Okay, brittany, thank you for sending this in. This is great. I have a lot of thoughts. In fact, as I've been thinking about this, I could probably do a whole series of episodes on this. I was thinking about all the different things I wanted to say. And I was like, “Okay, that's a bit much for one episode,” but I'm just going to today really focus in on a couple things that you mentioned and specifically what you were asking about.

So what I want to talk to you about with the last 10 or 15 pounds, so the first thing I just want to mention is I don't care what you weigh and this goes for everybody, not just Brittany. I think a lot of people think that if you help people lose weight, then that means that you think that being thinner is better and that you're not valuable or acceptable until you're thin. And that couldn't be farther from the truth.

That's not at all what I believe. It's not what I teach. It's not what I stand for. The purpose of losing the last, however many pounds you want to lose, is to actually solve your overeating problem, to stop emotional eating, to create freedom around food, to no longer have food, and possibly alcohol, be the way that you create a life that's tolerable for you.

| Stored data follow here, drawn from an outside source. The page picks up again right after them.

Below is a small trained network, with its code and all its weights. Each question gives an input and a target symbol and asks what happens when units are switched off, that is, made to give their printed mean instead of their output.

import numpy as np


def w(rows, s, z=0):
    codes = np.array(rows[::2]) - 128.0
    scale = np.full(codes.shape[1], s)
    scale[-1] = z or s
    return codes * scale


def f(y):
    return np.maximum(y, 0)


def softmax(a):
    e = np.exp(a - a.max(-1, keepdims=True))
    return e / e.sum(-1, keepdims=True)


def log_softmax(a):
    a = a - a.max(-1, keepdims=True)
    return a - np.log(np.exp(a).sum(-1, keepdims=True))


def net(x, mask):
    ids = ['αβζημξπστφω'.index(c) for c in x.split()]
    T = len(ids)
    res = E[ids] + P[:T]
    r = res
    for j in range(2):
        rows = slice(4 * j, 4 * j + 4)
        q, k, v = (r @ M[0][rows].T for M in (Q, K, V))
        z = softmax(np.where(np.tri(T) > 0, q @ k.T / 4**0.5, -1e9)) @ v
        o = O[0][rows]
        res = res + np.where(mask[j], z, o[:, -1]) @ o[:, :-1]
    y = f(res @ A[0][:, :-1].T + A[0][:, -1])
    res = res + np.where(mask[2:6], y, B[0][:, -1]) @ B[0][:, :-1]
    return log_softmax(res[-1] @ U[:, :-1].T + U[:, -1])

You no longer use it, I joke, as your emotional support animal, right? That's what we want to stop doing. So if you stop doing all of that and you are, whatever, maybe at the top of the BMI range or something, and you feel great and you're happy be with that, amazing. I'm all in.

It's just that what I find is when you stop emotional eating, truly stop emotional eating, you usually end up losing more weight than you ever thought you could. That may or may not be what you want. I definitely have clients who lose weight and they're like, “You know what? I think this is too thin. I don't want to stay here.”

I've definitely had times where I was like, “I think I'm too thin.” Sometimes I look back at some of the videos that I've done in the last couple years. It was a little too much there, and I felt good. I never felt bad, but I just personally think that I look better when I'm a little bit more filled out. That's just a personal preference.

So we're not putting a value judgment on what you weigh and what's the right amount of pounds or kilograms, or whatever, that you should weigh. But here's, what's really interesting about what Brittany wrote. She tells me that her body isn't hungry and she feels energetic and nourished. That's amazing. That's so good.

The issue here is that her brain is like, “Danger, danger, danger, flashing red lights, you're not eating very much food. This is certainly bad,” right? She says, “I've never eaten this little amount of food in my life, My body doesn't need the same amount of food as it did, and it's just weird.

Well, it's only weird because you think that eating more is normal. What if the whole time you were 20 pounds heavier and you were eating more food, that was the abnormal part, right? You're getting to the part now where you're actually recognizing, you know what? I actually don't need that much food.

The reason why eating less food is a problem is only if you are still hinging too much of the pleasure you want to get out of life and want to experience in life onto your food.

If you eat your food, and then you feel disappointed because you wish you could eat more, there's still more mind work to do. There's still a part of you that's placing an overemphasis on the importance of food. Now, I always say, and I decided that this many years ago for myself, I just do not eat food that I don't like. If it doesn't taste good to me, I do not eat it.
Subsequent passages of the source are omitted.